Красавица пристально смотрит, затем выходит из-за кустов. Мое сердце скачет от радости, тело наливается желанием, руки трясутся от искушения. Она улыбается. О, Боги! Она улыбается мне! Девушка смеется, и словно сотни колокольчиков звенят в пространстве. Она манит пальцем, оборачивается и скрывается за кудрями деревьев.
«Что-то здесь не так, – думаю я.
Она выглядывает из-за деревьев, удивленно смотрит.
«Почему ты не идешь?» – спрашивает глазами.
Ядовито желтые волосы свисают с плеч, изящные мазки желтых бровей, белое веснушчатое лицо.
Она… не нравится мне, не нравится! Никогда не заглядывался на веснушчатых желтоволосых девушек. Но тело жаждет, тело иссохло, ему нужен напиток.
– Нет, нет, – качаю я головой. – Не иди к ней. Здесь что-то не так. Это обман.

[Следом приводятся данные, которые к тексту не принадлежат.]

Every row gives one point. To make a cloud, some directions were put in groups of two or more. Within a group, all points are equally far from the middle, so they leave a hole (a ring in 2 directions, a hollow ball in 3). The other directions are filled evenly. Then the cloud was stretched, turned, moved and blurred a little. How many holes are there, and how many directions does each take, smallest first?

Cloud (13 x 2):
[[-35  35]
 [-49  15]
 [-62 -29]
 [-55  21]
 [-70 -15]
 [ 32 -37]
 [ 24 -27]
 [-22  52]
 [-17 -86]
 [-45 -43]
 [ 45   1]
 [  9  -3]
 [-53 -31]]
Holes: 0

Cloud:
[[ -9   5]
 [-17  68]
 [ 42 -12]
 [-56  -8]
 [-15 -66]
 [ -5 -29]
 [ 63   0]
 [ -5 -27]
 [-22  73]
 [  9 -81]
 [  2  21]
 [ 50 -26]
 [  9 -55]
 [-47 -64]]
Holes: 0

Cloud, 22 rows:
[[ 14  73  -6]
 [-30  32 -70]
 [ 45  33 -34]
 [-57 -18 -57]
 [ 16  66  33]
 [-68  -7 -37]
 [-11  71 -33]
 [ -8 -66   0]
 [-42 -53 -33]
 [-26  57  39]
 [ 19 -20  55]
 [  2 -51  34]
 [-15 -52  28]
 [  7 -23  58]
 [-53 -28 -56]
 [ 43 -25 -38]
 [-54  45  19]
 [ -1 -23  57]
 [ 48 -25 -26]
 [  2 -45  41]
 [  3 -56  23]
 [ 39  45  39]]
Holes: 1 (3)

Cloud (22 x 3):
[[ 43 -54   7]
 [-22  20   5]
 [-40 -46 -12]
 [-28   0   0]
 [ 35 -47  28]
 [-43 -18 -12]
 [  0 -25 -11]
 [-40 -62  19]
 [ -1  -5   1]
 [ -4 -41  67]
 [-13  -4 -14]
 [-30 -20 -16]
 [-17 -95  38]
 [ 38  15   5]
 [  0 -14 -14]
 [-22 -14  75]
 [ 19  14 -14]
 [ 30  -4 -14]
 [-16 -18  67]
 [  4  -9  17]
 [-14  20 -11]
 [ 25 -58   3]]
Holes: 0

Cloud, 29 rows:
[[-20 -28  12  82]
 [ 76 -11 -21  37]
 [-30  62 -19  22]
 [-55 -44 -13  48]
 [ 12 -16  61 -11]
 [  1 -28 -81  -8]
 [ 78  21  -7  23]
 [ 15   1  -9  95]
 [-13  58  19  18]
 [-30  57 -38  29]
 [ -5  37  51  18]
 [ 57 -57 -27  22]
 [ 19  65 -36   5]
 [-35 -68 -22  17]
 [ 63 -14  15 -34]
 [ 69  34 -13 -11]
 [-27 -15  -9 -49]
 [ 16  28  48  47]
 [-11 -30  29  73]
 [ 60 -32 -46  46]
 [ 23  38  39  48]
 [ 36   5 -11 -54]
 [ 62  46 -12   4]
 [ 42 -41 -62  41]
 [-57 -48 -14  35]
 [  8  -7  64  29]
 [ 15 -17  58 -22]
 [  5  33  53  29]
 [ 26  57 -42  -4]]
Holes: 2 (2, 2)

Cloud (30 x 4):
[[  0  79  20  -2]
 [-21  48  -6 -56]
 [ -6  28 -64  48]
 [ 50 -42 -18 -57]
 [-14 -65  -8  10]
 [ 81  35   0 -43]
 [ 73  56  -8 -32]
 [-12  44  34  34]
 [ 82  -4  -7  35]
 [  6 -63 -10  36]
 [ 18  31 -46 -58]
 [ 57 -33  -2  46]
 [ 15 -51  18 -53]
 [ 26 -73 -24 -12]
 [-46 -29   3 -29]
 [ -9  -8  55 -56]
 [-48 -35 -12   0]
 [-22 -33  30 -50]
 [ 58   0  55 -17]
 [ 90  26   9 -13]
 [-22  31  -6  56]
 [ -7 -40  31 -54]
 [ 77   6  23 -50]
 [-41 -33   9 -33]
 [ 43  -9  57 -46]
 [ 76 -17 -14  42]
 [-35 -17 -10  49]
 [ 79  -8 -32  43]
 [ 66  56 -32  27]
 [  4  75   2  25]]
Holes: 2 (2, 2)

Cloud, 55 rows:
[[-13 -62 -59  -6  25 -18]
 [ 20  10  15 -39  20 -37]
 [ 26 -24 -18  38 -52 -32]
 [ 34 -33  29 -23   5 -16]
 [-19  21 -32  25 -62  -7]
 [  8 -41 -34  40 -18  -3]
 [ 16 -44 -14 -25  28  -2]
 [ 20 -76   2 -22  -7 -44]
 [ 40   2  21 -23  24 -40]
 [-67  29   0  40  -6 -29]
 [ -7  25 -29  49   7 -52]
 [ 49  29   3 -12  -8 -32]
 [ 26   5 -54  47  -4   0]
 [-68  24  -1  -2  -5 -60]
 [-40  10  -5 -42 -42  49]
 [-47  31  57 -60 -24  18]
 [-91  64  12   7   3  52]
 [-50  95   6  -8 -25  11]
 [ 11  18 -17  -5 -73 -36]
 [-44 -15 -75   4  17  -4]
 [-22  24  19  -1  18 -63]
 [-61   6  40 -44 -19  24]
 [ 11 -18   5 -49  10 -26]
 [-83  72 -10   5  23  52]
 [  1  33 -45 -17 -29  52]
 [ 49   6  -5  46  38 -48]
 [ 18 -43 -41 -29  51 -12]
 [-59 -20 -48  14 -43 -16]
 [-37  34  41 -39  12 -10]
 [-87  21 -18  16 -39   6]
 [-50  38 -49  28 -14   8]
 [-17  39  27  48  36  41]
 [-21  19  23 -13  62  41]
 [ 19 -56 -34 -31  34 -31]
 [ 42  44 -46  31  30 -27]
 [-82   8  12  27 -20  15]
 [-62  59  27 -44 -36 -15]
 [ -1 -33 -86  27  -6 -27]
 [-12 -16  61   2   0  -4]
 [  3 -48 -25 -44  17 -52]
 [-27  58  47 -10 -27 -33]
 [ -8 -29 -23  44 -49 -12]
 [ 30  26  28  33  11 -28]
 [ 33   9 -23 -45  -8 -13]
 [-52 -46  35  22  -4 -39]
 [-15  78 -12   3 -29  -2]
 [ 58 -59 -53 -11  56 -19]
 [-66  -7 -37 -10 -50  -2]
 [-41  22 -17 -44   6  48]
 [-15 -11 -25 -27  41  33]
 [ 22 -25  30   1  35   2]
 [ 50 -15  37   6 -40 -16]
 [ 77   2 -30  18  14   7]
 [ 43  11 -38  20 -16 -45]
 [-30 -21 -70 -23  34 -16]]
Holes: 1 (4)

Она обижается, жалобно смотрит. Ее пальчики нервно теребят кончики волос, случайно задевают гроздья грудей, ладони рук закрывают обнаженное тело. Ей стыдно. Она разочарованна. Она грустит!
– Не иди к ней, не иди!
Она садится на землю, обнимает колени. Волосы покрывают плечи, глаза смотрят вниз.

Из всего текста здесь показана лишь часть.